The procedure of a conventional general optical axis adjustment is as follows. That is, first, an image in which the tip end portion of the cantilever 4 or the vicinity thereof is captured from directly above with a video camera 8 capable of performing optical microscopic observation is displayed on the screen of the display unit 9. The left side of FIG. 8 illustrates an ideal captured image (a) at the time of the optical axis adjustment. While confirming this image, an operator performs a predetermined operation with an operation unit 7 so that the laser light spot image 6a comes to an appropriate position at the tip of the cantilever 4 to adjust the position of the laser light source 61 with a drive mechanism 62. As described in Patent Document 1, it is preferable that laser light is projected on a piece of paper placed in front of the light detector 65 and the position of the laser light source 61 is finely adjusted so that the laser light appears most brightly in the projected image. After determining the position of the laser light source 61, the position of the light detector 65 is adjusted so that the spot of the laser light reflected by the cantilever 4 is located at the center of the four-division light receiving surface of the light detector 65.
As described above, in general, the optical axis adjustment in the scanning probe microscope is performed manually by an operator while visually confirming the image captured for the optical axis adjustment. However, as also pointed out in Patent Document 1, since the luminance of the laser light spot is considerably high, as one example is shown on the right side of FIG. 8, in an image (b) captured so that both the laser light spot image 6a and the cantilever 4 fit in the image, the portion including the cantilever 4 becomes considerably dark. It is difficult for the operator to properly grasp the position of the cantilever 4 from such an image. This is one of factors making the operation of the optical axis adjustment difficult.

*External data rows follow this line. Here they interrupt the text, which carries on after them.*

[[-16 -31  13 -12 -39]
 [-35 -16  11  23  24]
 [-30  -9  19  30  41]]
=>
[[-31  13]
 [-16  11]]

[[ -6  -5   0   4]
 [  7   6  -1  -3]
 [ 41  31  -1 -21]]
=>
[[-5  0]
 [ 6 -1]]

[[ 43 -10  -2  15]
 [ -9  34  27  12]]
=>
[[-10  -2]
 [ 34  27]]

[[ 12  17  38]
 [  7  -8 -10]
 [ -8 -27   1]]
=>
[[ 17  38]
 [ -8 -10]]

[[ -2  14  16]
 [-17  20  -6]
 [ 35  -8  13]
 [-13   8   5]
 [ -4   5   6]]
=>
[[14 16]
 [20 -6]]

[[-11  27  -5  26]
 [-20  33  -2  38]
 [ 43 -30 -19  12]
 [ 19  12  30   9]
 [ -1  39  16  41]]
=>
[[27 -5]
 [33 -2]]

[[-11 -15 -26 -20]
 [-11  -9   1  -4]
 [ -1  16  27  13]
 [  8  16  35  15]]
=>
[[-15 -26]
 [ -9   1]]

[[ 17  27 -26 -20]
 [-24 -33 -23  14]
 [ 17  20 -27  27]
 [ -1 -10 -17  45]
 [-24  27 -36 -12]]
=>
[[ 27 -26]
 [-33 -23]]
---
[[-13  15   2  43   5]
 [-10   8  -9  37  -1]
 [  7 -12 -12 -14  -8]
 [ -2  -4  -8  19  -4]]
=>
[[  7 -12 -12 -14  -8]
 [ -2  -4  -8  19  -4]
 [-10   8  -9  37  -1]
 [-13  15   2  43   5]]

[[-17  -2   0  -3  44 -23]
 [  3 -14  34  15  14  -9]
 [-12   0  -4  -3  22 -12]
 [ 30 -16  39  25 -44  29]
 [ -1 -11  18   8  12  -7]
 [ -8  -8  11   4  31 -19]
 [ 10  -8  18  13  -8   8]
 [ 13   5   0   1 -26  17]
 [ -9  11 -18  -8   4  -4]]
=>
[[ 30 -16  39  25 -44  29]
 [ 13   5   0   1 -26  17]
 [ 10  -8  18  13  -8   8]
 [  3 -14  34  15  14  -9]
 [ -1 -11  18   8  12  -7]
 [ -8  -8  11   4  31 -19]
 [ -9  11 -18  -8   4  -4]
 [-12   0  -4  -3  22 -12]
 [-17  -2   0  -3  44 -23]]

[[-44   0  10 -13]
 [-23   0   3  -5]
 [ 37   0 -12  12]]
=>
[[ 37   0 -12  12]
 [-23   0   3  -5]
 [-44   0  10 -13]]

[[ 26   6]
 [-41  19]
 [-18   3]]
=>
[[ 26   6]
 [-18   3]
 [-41  19]]

[[ -7 -11  -7 -11  -3  13]
 [ -9  13 -13   4 -20 -12]
 [ 28  -3 -10  -9 -13  -7]
 [  3  -9 -13 -15 -23   5]
 [ 17 -10 -13  -7  -7   4]
 [ -8  18   1 -15  11 -22]
 [  1   5   2  -1  15  -1]
 [ -5   7 -15  -4 -32  -3]
 [ 22 -10   0   1  19   4]
 [-11  13 -10  -5 -27  -7]
 [-17   1  -7   4 -31  -6]
 [  5   6 -25 -22 -48  -1]]
=>
[[ 28  -3 -10  -9 -13  -7]
 [ 22 -10   0   1  19   4]
 [ 17 -10 -13  -7  -7   4]
 [  5   6 -25 -22 -48  -1]
 [  3  -9 -13 -15 -23   5]
 [  1   5   2  -1  15  -1]
 [ -5   7 -15  -4 -32  -3]
 [ -7 -11  -7 -11  -3  13]
 [ -8  18   1 -15  11 -22]
 [ -9  13 -13   4 -20 -12]
 [-11  13 -10  -5 -27  -7]
 [-17   1  -7   4 -31  -6]]

[[-37  -2   2 -10  -5  -6 -12   5   9   0]
 [-34   1  18   7   4 -14   0  14  -2  -9]
 [-11  -6  -1  -2  -5  -2  10 -15   2  17]
 [-10  -5   7   8  10 -15   4   8  -6  -1]
 [-13  -6  -1   7   4   8  10 -12 -16  17]
 [-17   5  14  12  -1  -3  -1  10 -10  -8]
 [-27 -10  -7   2  -9  -1   6  -9   2  16]]
=>
[[-10  -5   7   8  10 -15   4   8  -6  -1]
 [-11  -6  -1  -2  -5  -2  10 -15   2  17]
 [-13  -6  -1   7   4   8  10 -12 -16  17]
 [-17   5  14  12  -1  -3  -1  10 -10  -8]
 [-27 -10  -7   2  -9  -1   6  -9   2  16]
 [-34   1  18   7   4 -14   0  14  -2  -9]
 [-37  -2   2 -10  -5  -6 -12   5   9   0]]

[[-32  19  25  40]
 [ 11   6 -17  -7]
 [  4  -3  16  39]]
=>
[[ 11   6 -17  -7]
 [  4  -3  16  39]
 [-32  19  25  40]]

In order to solve such a problem, in Patent Document 1, a marker indicating the position of the cantilever and a marker indicating the brightness centroid position of the laser light are displayed on an image so that the optical axis adjustment can be performed using these markers. Of course, even with such a method, the optical axis adjustment can be performed, but for an operator familiar with a conventional optical axis adjustment operation, the position adjustment using markers may sometimes be difficult to understand intuitively. For this reason, there is also a strong demand to perform the position adjustment while observing not a marker displayed on an image but an actually captured object image.